Informacoes sobre ordens
| Nome do Produto | Numero de Catalogo | UNID | Preco | Qde | FAVORITOS | |
mAChR M1 Plasmídeo duplo de Nickase (h) | sc-401453-NIC | 20 µg | $410.00 | |||
mAChR M1 Plasmídeo duplo de Nickase (h2) | sc-401453-NIC-2 | 20 µg | $410.00 |
CHRM1 codifica o recetor muscarínico humano de acetilcolina M1 (mAChR M1), um recetor acoplado à proteína G que sinaliza principalmente através de Gq/11 para ativar a fosfolipase Cβ, aumentar o Ca²⁺ intracelular e estimular programas transcricionais dependentes de PKC. O mAChR M1 modula a excitabilidade neuronal, a plasticidade sináptica e a regulação colinérgica de circuitos corticais e hipocampais, com funções adicionais no músculo liso periférico e em tecidos secretores. A ativação a jusante de vias como MAPK/ERK e sinais associados à PI3K liga a atividade de CHRM1 a alterações na expressão génica, no metabolismo celular e na dinâmica de dessensibilização/internalização do recetor.
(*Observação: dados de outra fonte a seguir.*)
Each row below is a small network's average activation on inputs in which a field has the value named, seen along a few directions.
Values that are neighbours, or in one group, have similar rows; names and order tell nothing.
In the rows, zero is written as 500.
Strong random noise was added to every row along 4 fixed directions; ignore it. To show where, here is one row again and again, with new noise each time:
[377 380 541 454 583 429 489 524 372 492 665 554 567 602 416 434]
[556 611 541 383 552 510 575 556 586 454 558 437 487 594 637 409]
[289 511 823 412 628 779 568 824 210 498 486 382 502 558 492 473]
[461 433 523 464 558 396 506 500 433 486 585 554 529 583 448 455]
[488 489 552 413 548 623 519 596 368 494 465 318 587 523 500 474]
[393 403 534 444 582 425 497 519 406 485 675 554 558 609 444 423]


Field PEVUL:
lumok: [758 690 406 507 367 658 500 509 786 440 350 354 415 403 719 512]
davoz: [279 512 574 398 440 569 536 572 526 480 774 632 446 548 473 426]
sul: [546 456 618 726 435 648 462 590 359 481 142 366 470 297 371 753]
zal: [654 500 370 678 495 336 505 400 764 436 521 554 462 586 593 519]
fazub: [751 525 388 576 448 536 496 328 521 487 271 438 529 531 532 529]
bebu: [575 587 271 420 506 494 447 439 469 609 473 424 601 517 535 416]
mib: [792 687 516 478 399 461 603 398 510 530  22 510 356 349 498 670]
laz: [404 662 622 387 543 596 603 607 463 589 502 431 410 491 571 467]
gil: [457 590 777 461 565 561 611 556 501 468 516 632 279 559 546 521]
taror: [486 613 536 508 482 453 543 620 572 452 535 697 425 566 583 374]
bazen: [599 569 173 417 407 484 433 443 749 605 594 394 625 410 680 374]
degi: [628 620 372 541 408 389 445 555 534 590 240 470 471 405 568 512]
pabi: [476 669 590 441 431 530 556 675 648 431 556 638 419 477 717 456]
gef: [520 448 349 496 541 536 481 346 704 473 708 341 501 460 497 531]
rupot: [524 579 680 557 551 680 562 475 566 499 368 346 418 451 525 656]
tunu: [427 606 665 527 494 344 582 574 515 565 384 854 237 424 473 569]
kaz: [349 401 566 515 463 594 467 451 454 468 670 566 523 445 453 548]
zevak: [669 721 587 485 493 730 553 684 651 365 340 310 477 521 793 457]
fenit: [635 609 602 459 458 541 549 596 427 513 193 332 493 450 522 544]
tedi: [566 406 353 480 561 678 445 356 566 455 552  91 719 514 527 475]
Each value of PEVUL is a pair of two hidden parts, and every pair occurs once (4 first parts, 5 second parts).
gil and lumok share the first part; gil and laz share the second. Which value has the first part of laz and the second part of lumok? -> bazen
fenit and taror share the first part; fenit and fazub share the second. Which value has the first part of fazub and the second part of taror? -> zevak
zal and gef share the first part; zal and degi share the second. Which value has the first part of degi and the second part of gef? -> tunu
sul and rupot share the first part; sul and pabi share the second. Which value has the first part of pabi and the second part of rupot? -> mib

Field LEKU:
nura: [640 617 167 263 500 377 514 389 826 410 727 153 769 615 749 327]
kig: [376 491 677 458 493 410 496 466 363 543 504 918 448 489 340 519]
pumi: [655 626 589 495 641 562 553 421 568 465 353 286 440 564 580 546]
vavu: [684 480 551 567 440 315 542 451 448 378 372 637 363 614 556 469]
nad: [384 513 375 544 568 351 407 563 467 551 657 692 543 573 518 380]
tem: [368 267 546 557 550 773 489 508 316 562 529 218 582 422 296 608]
tozot: [537 737 690 595 479 663 632 747 814 348 471 578 282 488 692 532]
dibol: [347 456 370 460 502 275 459 424 510 598 755 769 490 554 455 393]
zizu: [323 516 783 357 503 640 557 728 255 597 437 510 437 434 487 514]
bulo: [509 254 304 715 408 351 369 246 572 509 595 658 532 437 337 583]
LEKU is arranged as a line.
A walk along LEKU starts at kig and steps to its neighbour zizu. Put nura, pumi, tem, dibol in the order it reaches them. -> dibol, nura, pumi, tem
Name the neighbours of tozot, in listed order. -> bulo

Field GUSET:
kop: [493 506 579 524 606 420 513 515 350 506 426 629 515 612 486 520]
mun: [503 509 516 473 469 511 551 597 301 670 203 367 535 529 438 517]
ret: [365 193 582 617 602 393 401 354 378 394 659 603 547 574 231 621]
zonu: [689 541 400 675 372 421 523 405 841 440 417 475 357 365 577 606]
bez: [468 356 364 540 351 514 367 537 331 557 440 477 589 372 397 481]
foz: [335 367 576 620 459 570 458 514 394 547 533 597 433 402 397 605]
nemu: [695 771 561 341 491 314 628 499 680 543 374 647 303 495 631 447]
mibu: [161 526 563 408 552 385 543 658 511 550 833 748 550 629 502 341]
dito: [539 733 505 414 453 493 611 569 823 455 706 708 252 503 730 390]
fivu: [573 347 211 449 597 364 392  82 679 409 889 405 729 648 529 404]
pina: [546 442 458 560 606 279 455 373 536 380 665 691 539 655 454 406]
GUSET is arranged as a line.
A walk along GUSET starts at ret and steps to its neighbour fivu. Put zonu, bez, foz, dito in the order it reaches them. -> bez, dito, foz, zonu
Name the neighbours of kop, in listed order. -> mun, pina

A desregulação da sinalização colinérgica envolvendo CHRM1 tem sido estudada no contexto de fenótipos cognitivos e neuropsiquiátricos, bem como de alterações mais amplas em vias de GPCR observadas em modelos celulares relevantes para doenças.
mAChR M1 O Plasmídeo de Nickase Dupla (h) consiste num par de plasmídeos combinados, concebidos para a edição de alta especificidade do locus CHRM1 em linhas celulares human. Cada plasmídeo expressa uma nickase Cas9 D10A e um sgRNA distinto que tem como alvo cadeias de ADN opostas dentro de CHRM1. Quando direcionadas para locais adjacentes em cadeias de ADN opostas, as duas nickases geram cortes deslocados numa única cadeia que, em conjunto, produzem uma quebra escalonada de cadeia dupla, exigindo uma atividade coordenada no alvo por parte de ambas as guias. A quebra de ADN resultante é resolvida por vias de reparação celular endógenas, mais frequentemente através da junção de extremidades não homólogas (NHEJ), levando a inserções ou deleções que perturbam a função CHRM1. Ao exigir o envolvimento de dois sgRNA no locus alvo, a abordagem de dupla nickase aumenta a especificidade da edição e fornece uma estratégia CRISPR complementar para aplicações em que se deseja um controlo adicional sobre a precisão do direcionamento.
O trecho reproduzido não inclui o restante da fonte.